Why are many Python built-in/standard library func

2020-07-10 10:48发布

问题:

Many Python builtin "functions" are actually classes, although they also have a straightforward function implementation. Even very simple ones, such as itertools.repeat. What is the motivation for this? It seems like over-engineering to me.

Edit: I am not asking about the purpose of itertools.repeat or any other particular function. It was just an example of a very simple function with a very simple possible impementation:

def repeat(x):
    while True: yield x

But itertools.repeat is not actually a function, it's implemented as a class. My question is: Why? It seems like unnecessary overhead.

Also I understand that classes are callable functions and how you can emulate a function-like behavior using a class. But I don't understand why it's so widely used through the standard library.

回答1:

Implementing as a class for itertools has some advantages that generator functions don't have. For example:

  1. CPython implements these built-ins at the C layer, and at the C layer, a generator "function" is best implemented as a class implementing __next__ that preserves state as instance attributes; yield based generators are a Python layer nicety, and really, they're just an instance of the generator class (so they're actually still class instances, like everything else in Python)
  2. Generators aren't pickleable or copyable, and don't have "story" for making them support either behavior (the internal state is too complex and opaque to generalize it); a class can define __reduce__/__copy__/__deepcopy__ (and if it's a Python level class, it probably doesn't even need to do that; it will work automatically) and make the instances pickleable/copyable (so if you have already generated 5 elements from a range iterator, you can copy or pickle/unpickle it, and get an iterator the same distance along in iteration)
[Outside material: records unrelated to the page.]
Each row is a point. Each copy is the shape, with its points in the same order, turned, moved and blurred by noise. Say if it was mirrored as well.
In the rows, zero is written as 128.

Shape (7 x 3):
[[141 130 156]
 [ 96 138 168]
 [ 96  86 154]
 [112 146 104]
 [132  98 132]
 [124  86 195]
 [149  95 101]]
Copy 1 (7 x 3):
[[ 96 126 129]
 [101 162 101]
 [123 175 147]
 [151 133  98]
 [126 137 153]
 [ 74 166 163]
 [149 111 156]]
Copy 1 is: mirrored
Copy 2 (7 x 3):
[[136  98 118]
 [ 96 109  94]
 [ 81 103 144]
 [130 159 124]
 [125 112 155]
 [ 94  55 133]
 [147 128 173]]
Copy 2 is: mirrored

Shape (11 x 6):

For non-generator tools, the reasons are usually similar. Classes can be given state and customized behaviors that a function can't. They can be inherited from (if that's desired, but C layer classes can prohibit subclassing if they're "logically" functions).

It's also useful for dynamic instance creation; if you have an instance of an unknown class but a known prototype (say, the sequence constructors that take an iterable, or chain or whatever), and you want to convert some other type to that class, you can do type(unknown)(constructorarg); if it's a generator, type(unknown) is useless, you can't use it to make more of itself because you can't introspect to figure out where it came from (not in reasonable ways).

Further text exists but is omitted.